Jody got up from her chair, ran to Bobby, put her arms around his thick waist and hugged up against his back. It felt good to know they were all as upset as she was. It was a mark of just how bad things really were. She had rarely seen any of them lose control; Bobby’s outburst was a welcome revelation. “It’s not our fault, Uncle Bobby,” she consoled him. This time she didn’t cry. Anger at Collin Crosby had dried her tears.

It felt good to have someone to blame.

23

“PACK A SUITCASE, JOSEPHUS,” Chase told her before the uncles left her house. He had an unlit cigarette in one hand, as if he could barely stand to wait to get outside again so he could smoke it. “You’re coming to the ranch with us.”

“I’m not moving back there, Uncle Chase.”

“Yeah, you are. Mom and Dad want you to.”

They were all standing in the front foyer again, Jody and her uncles.

She had stopped crying. Her anger at what Collin Crosby was doing to her family by getting his father out of prison had rejuvenated her, giving her back some spirit and spite.

“But I don’t want to. I just moved in here!”

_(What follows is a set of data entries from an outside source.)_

Here is a tiny trained network, its code and every weight. The questions are about switching its units off for an input and a target symbol, where a switched-off unit gives its printed mean instead of its output.

import numpy as np


def w(rows, s, z=0):
    codes = np.array(rows[::2]) - 128.0
    scale = np.full(codes.shape[1], s)
    scale[-1] = z or s
    return codes * scale


def f(y):
    return np.maximum(y, 0)


def softmax(a):
    e = np.exp(a - a.max(-1, keepdims=True))
    return e / e.sum(-1, keepdims=True)


def log_softmax(a):
    a = a - a.max(-1, keepdims=True)
    return a - np.log(np.exp(a).sum(-1, keepdims=True))


def net(x, mask):
    ids = ['ΓΞΠΨαβηλμσ'.index(c) for c in x.split()]
    T = len(ids)
    res = E[ids] + P[:T]
    q, k, v = (res @ M[0].T for M in (Q, K, V))
    z = softmax(np.where(np.tri(T) > 0, q @ k.T / 4**0.5, -1e9)) @ v
    res = res + np.where(mask[0], z, O[0][:, -1]) @ O[0][:, :-1]
    y = f(res @ A[0][:, :-1].T + A[0][:, -1])
    res = res + np.where(mask[1:25], y, B[0][:, -1]) @ B[0][:, :-1]
    return log_softmax(res[-1] @ U[:, :-1].T + U[:, -1])


Q, K, V, O, A, B = {}, {}, {}, {}, {}, {}
E = w([
[121,103,128],'Γ',
[134,101,155],'Ξ',
[135,245,168],'Π',
[131,137,129],'Ψ',
[134,119,148],'α',
[127,122,121],'β',
[136,130,140],'η',
[135,127,144],'λ',
[167,153,38],'μ',
[165,232,110],'σ',
],0.012)
P = w([
[146,101,163],'0',
[2,168,89],'1',
[181,100,153],'2',
[56,158,95],'3',
[198,102,157],'4',
[81,156,86],'5',
[207,112,154],'6',
[95,163,66],'7',
[221,122,162],'8',
[110,177,56],'9',
[217,117,169],'10',
],0.0077)
Q[0] = w([
[9,137,142],'h0',
[236,75,70],'h0',
[202,70,185],'h0',
[195,52,112],'h0',
],0.015)
K[0] = w([
[31,67,161],'h0',
[236,156,26],'h0',
[127,250,90],'h0',
[172,187,27],'h0',
],0.013)
V[0] = w([
[51,86,248],'h0',
[134,254,168],'h0',
[109,37,86],'h0',
[128,118,60],'h0',
],0.0082)
O[0] = w([
[11,118,244,2],'h0',
[154,255,134,156],'h0',
[96,19,116,109],'h0',
[138,77,73,164],'h0',
],0.0093,0.0037)
A[0] = w([
[126,129,130,108],'n0',
[127,46,172,90],'n1',
[104,89,98,185],'n2',
[48,138,100,100],'n3',
[122,125,124,87],'n4',
[111,154,131,201],'n5',
[142,156,147,100],'n6',
[171,151,181,108],'n7',
[155,58,101,166],'n8',
[63,165,96,104],'n9',
[149,116,114,115],'n10',
[163,133,192,107],'n11',
[104,119,120,200],'n12',
[84,133,117,255],'n13',
[147,114,181,160],'n14',
[171,118,253,33],'n15',
[113,122,98,51],'n16',
[104,127,81,134],'n17',
[143,162,160,149],'n18',
[153,123,213,55],'n19',
[152,58,175,151],'n20',
[175,137,179,125],'n21',
[146,133,146,133],'n22',
[175,80,121,80],'n23',
],0.011,0.0049)
B[0] = w([
[133,148,136,128],'n0',
[199,183,187,147],'n1',
[157,160,88,199],'n2',
[140,43,137,167],'n3',
[132,133,126,128],'n4',
[78,117,109,200],'n5',
[165,145,114,156],'n6',
[139,96,93,176],'n7',
[185,169,179,255],'n8',
[94,119,199,172],'n9',
[160,111,123,191],'n10',
[97,83,126,153],'n11',
[117,159,105,181],'n12',
[47,186,82,226],'n13',
[78,110,117,151],'n14',
[77,84,254,147],'n15',
[141,132,94,134],'n16',
[83,119,149,190],'n17',
[138,111,82,179],'n18',
[135,74,192,140],'n19',
[139,205,142,160],'n20',
[137,83,102,179],'n21',
[137,112,119,153],'n22',
[157,74,155,209],'n23',
],0.034,0.0047)
U = w([
[123,102,202,23],'Γ',
[125,87,148,54],'Ξ',
[140,207,119,79],'Π',
[203,101,152,206],'Ψ',
[117,201,84,176],'α',
[65,138,96,253],'β',
[127,2,124,155],'η',
[123,77,161,51],'λ',
[123,88,172,48],'μ',
[159,104,20,36],'σ',
],0.005,0.0034)

Each question gives the input, a string of symbols that net reads in full, and the target symbol t.
The units are the heads (4 rows each of Q, K, V and O) and the neurons (one row each of A and B). Each row of codes is followed by its name. A weight is (code - 128) times the scale printed after its matrix; where a second scale follows, it is the last column's (O, A, B and U).
mask holds one flag per unit, heads first, then neurons. A switched-off unit (its flag False) gives its mean, the last column of its rows in O or B, instead of its output. The means were averaged over made-up inputs and are rounded, as every weight is.
A unit's drop is (log p(t) with every unit on - log p(t) with that unit switched off) / (log p(t) with every unit on - log p(t) with every unit switched off).
The circuit of an input: a set's keep is (log p(t) with only the set's units on - log p(t) with every unit switched off) / (log p(t) with every unit on - log p(t) with every unit switched off). Starting from the 12 units with the biggest drops (on a tie, the unit counted first), units are removed one at a time, each time the one whose removal leaves the highest keep (on an exact tie, the one counted first), for as long as the keep stays at least 0.8.
units of the circuit, in order: the units of the circuit, biggest drop first
most important unit: the unit with the biggest drop
k most important neurons: the k neurons with the biggest drops, biggest first
drop of u: that unit's drop, to one decimal
input Ξ λ Ξ β μ Γ μ, target Ψ: units of the circuit, in order	h0; n8; n23
input Ξ σ α μ μ σ β λ λ Ψ β, target σ: units of the circuit, in order	h0; n9; n7; n21
input Γ Ξ μ μ Ψ, target Ψ: 3 most important neurons	n8; n13; n23
input Γ λ Ξ σ, target β: units of the circuit, in order	h0; n13; n8; n5
input Ψ Ψ μ η, target β: units of the circuit, in order	h0; n8; n13; n5
input Ξ Ξ Ξ Ψ β Π, target β: units of the circuit, in order	h0; n13; n8; n5
input β β Γ, target Π: 2 most important neurons	n20; n1
input α μ Ξ Ψ α, target Ψ: 2 most important neurons	n8; n13
input Ξ Γ μ β, target β: most important unit	n13
input Π Γ Ξ μ μ λ, target β: 2 most important neurons	n8; n13
input μ Ψ Ψ Π Ξ, target η: drop of n0	0.0
input Π β λ μ, target β: drop of h0	0.4
input Π Π μ λ Γ Ξ Ξ Γ Γ σ Ξ, target σ: drop of h0	1.4
input μ η α α Ξ η β σ, target β: most important neuron	n8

It wasn’t only that she’d only recently moved in, it was also that she’d done so much work to the huge house to turn it into her home-sanding and polishing its original wood floors, taking down ancient draperies and putting cheerful new curtains back up in their place. She had painted and wallpapered with the help of her aunt and her grandmother. They had all given hours to dusting, washing, shopping, tossing out and replacing things. It had been, Jody hoped, a restorative time for all of them as they began to transform a mansion of bad memories into a happy and beautiful house again. With every swab of a wet sponge, Jody had felt as if she were exorcising him. She was not going to let Billy Crosby force her out of her own home a second time.